The number of neutrons in a multiplying (fissile) medium, or its measurable quantities (number of detector pulses in a given time interval, or the instantaneous value of the detector current) exhibits small, random fluctuations around the mean value even in a stationary medium (e.g. a reactor). There are two main reasons for such fluctuations (“neutron noise”), due to different physical processes, and consequently having different characteristics and application areas. Both types of neutron fluctuations carry a wealth of information on the properties of the multiplying medium, and hence can be used to characterize the parameters of a steady (constant in time) system, or monitor changes in the status of a stationary time-dependent system.
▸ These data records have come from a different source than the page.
Below is a small trained network, with its code and all its weights. Each question gives an input and a class and asks what happens when units are switched off, that is, made to give their printed mean instead of their output.

import numpy as np


def w(rows, s, z=0):
    codes = np.array(rows[::2]) - 128.0
    scale = np.full(codes.shape[1], s)
    scale[-1] = z or s
    return codes * scale


def f(y):
    return np.maximum(y, 0)


def log_softmax(a):
    a = a - a.max(-1, keepdims=True)
    return a - np.log(np.exp(a).sum(-1, keepdims=True))


def net(x, mask):
    res = np.array(x, float).reshape(1, 6) / 4 @ E
    y = f(res @ A[0][:, :-1].T + A[0][:, -1])
    res = res + np.where(mask, y, B[0][:, -1]) @ B[0][:, :-1]
    return log_softmax(res[-1] @ U[:, :-1].T + U[:, -1])


A, B = {}, {}
E = w([
[159,166,15,88],'x0',
[120,126,133,108],'x1',
[163,7,112,125],'x2',
[127,128,129,126],'x3',
[24,103,82,147],'x4',
[136,130,123,147],'x5',
],0.012)
A[0] = w([
[113,120,165,129,189],'neuron 1',
[102,109,210,163,254],'neuron 2',
[161,152,22,86,133],'neuron 3',
[12,210,110,167,123],'neuron 4',
[98,158,137,135,185],'neuron 5',
[223,79,181,109,131],'neuron 6',
[86,114,140,137,134],'neuron 7',
[27,193,153,164,177],'neuron 8',
[140,126,139,147,94],'neuron 9',
[132,104,133,152,138],'neuron 10',
[56,27,67,150,39],'neuron 11',
[247,76,117,70,128],'neuron 12',
[149,156,148,134,147],'neuron 13',
[97,57,94,136,70],'neuron 14',
[96,129,72,136,106],'neuron 15',
[150,173,154,115,168],'neuron 16',
[155,235,173,123,190],'neuron 17',
[154,147,45,95,131],'neuron 18',
[188,238,189,104,213],'neuron 19',
[119,185,95,112,130],'neuron 20',
],0.016,0.0054)
B[0] = w([
[140,121,167,128,177],'neuron 1',
[176,82,254,82,244],'neuron 2',
[88,158,3,177,228],'neuron 3',
[201,198,73,33,230],'neuron 4',
[153,167,152,139,171],'neuron 5',
[161,42,98,19,227],'neuron 6',
[142,162,167,157,169],'neuron 7',
[214,221,192,182,226],'neuron 8',
[128,118,129,113,137],'neuron 9',
[116,106,138,107,158],'neuron 10',
[36,129,204,208,228],'neuron 11',
[212,55,35,219,236],'neuron 12',
[101,114,140,140,162],'neuron 13',
[66,92,149,144,191],'neuron 14',
[87,164,113,96,167],'neuron 15',
[92,120,137,167,181],'neuron 16',
[51,135,189,183,236],'neuron 17',
[92,157,31,163,206],'neuron 18',
[30,87,177,199,255],'neuron 19',
[82,153,95,63,183],'neuron 20',
],0.034,0.015)
U = w([
[66,74,227,175,191],'0',
[3,126,92,206,211],'1',
[192,8,137,75,58],'2',
[195,92,28,190,120],'3',
[237,177,155,137,179],'4',
[120,229,46,85,5],'5',
],0.007,0.003)

Each question gives the input, the list of numbers given to net, and the class t.
The units are the neurons (one row each of A and B). Each row of codes is followed by its name. A weight is (code - 128) times the scale printed after its matrix; where a second scale follows, it is the last column's (A, B and U).
mask holds one flag per neuron, in row order. A switched-off neuron (its flag False) gives its mean, the last column of its row in B, instead of its output. The means were averaged over made-up inputs and are rounded, as every weight is.
A unit's drop is (log p(t) with every unit on - log p(t) with that unit switched off) / (log p(t) with every unit on - log p(t) with every unit switched off).
The circuit of an input: a set's keep is (log p(t) with only the set's units on - log p(t) with every unit switched off) / (log p(t) with every unit on - log p(t) with every unit switched off). Starting from the 12 units with the biggest drops (on a tie, the unit counted first), units are removed one at a time, each time the one whose removal leaves the highest keep (on an exact tie, the one counted first), for as long as the keep stays at least 0.8.
units of the circuit, in order: the units of the circuit, biggest drop first
k most important neurons: the k neurons with the biggest drops, biggest first
drop of u: that unit's drop, to one decimal
input [0,-6,-4,0,8,-4], class 4: units of the circuit, in order	[neuron 8]
input [-1,-5,0,-6,0,0], class 0: 4 most important neurons	[neuron 4; neuron 6; neuron 12; neuron 8]
input [0,-2,3,0,6,6], class 0: 2 most important neurons	[neuron 3; neuron 18]
input [0,-1,0,8,6,-3], class 4: 2 most important neurons	[neuron 19; neuron 4]
input [-5,-6,0,-7,4,-5], class 4: 3 most important neurons	[neuron 19; neuron 17; neuron 8]
input [4,2,0,-7,6,3], class 5: 3 most important neurons	[neuron 4; neuron 19; neuron 17]
input [1,-7,3,-3,-3,-5], class 3: 2 most important neurons	[neuron 2; neuron 12]
input [7,-1,-7,-4,1,-6], class 5: 2 most important neurons	[neuron 4; neuron 11]
input [-6,4,3,-1,0,-1], class 2: 3 most important neurons	[neuron 19; neuron 17; neuron 6]
input [1,-3,4,-4,-5,4], class 3: 2 most important neurons	[neuron 12; neuron 2]
input [0,-7,-8,8,-3,3], class 0: 2 most important neurons	[neuron 3; neuron 18]
input [-5,-2,-4,7,1,2], class 4: drop of neuron 8	0.3
input [-1,-8,4,-8,-3,-8], class 2: drop of neuron 14	0.0
input [7,-2,-6,1,2,1], class 5: units of the circuit, in order	[neuron 4]
input [-8,-5,2,-2,-8,6], class 2: drop of neuron 6	0.9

One reason of the fluctuations is the branching property of the chain reaction (the multiplication process), which leads to inherent, non-trivial (non-Poisson) fluctuations of the neutron population (similarly to the development of family trees). The “branching noise” dominates in low power (low neutron density) systems, therefore it is often termed as “zero power reactor noise”. The statistical properties of the detection signals are described by probability balance equations (master equations or Chapman-Kolmogorov equations). Although the equations for the full probability distribution (or its generating function) cannot be solved in general, the few lowest order moments can usually be given in simple models of the system. The knowledge of the dependence of the moments on the system properties can be used in detecting, identifying and quantifying hidden fissile material (nuclear safeguards), or determining the margins to criticality of a subcritical system (traditional reactor or accelerator driven subcritical system).

The second reason for neutron fluctuations is the fluctuations of the medium itself in which the neutron multiplication and transport takes place. This is the case of high power nuclear reactors, in which many random changes in the system occur. Examples are random vibrations of the fuel assemblies and control rods and random temperature fluctuations of the coolant in pressurized water reactors, or boiling of the coolant in boiling water reactors etc. In contrast to the zero power reactor noise, this type of neutron fluctuations dominates in high neutron density system, and is called “power reactor noise”. Mathematically, it is described by random differential equations (also called Langevin equation) for the neutron flux, where the coefficients of the corresponding diffusion or transport equation are random processes. Power reactor noise can be used to determine the statistical properties of the underlying technological processes, and hence monitor of the "health status" of the reactor in a non-intrusive way, as well as to detect and identify incipient failures at an early stage, such that corrective action can be taken in time.

In the talk the mathematical theory of both types of fluctuations will be given, with special emphasis on the master equation approach and its application to determining the mass of a fissile sample in nuclear safeguards and reactivity monitoring in subcritical systems. Applications of power reactor theory for reactor noise diagnostics will be given on how to detect and locate control and fuel rod vibrations as well as core barrel motion in PWRs and boiling in BWRs including measuring the steam content and two phase flow velocity etc. with the help of neutron detectors. Examples of applications in Swedish and Hungarian power plants will be given.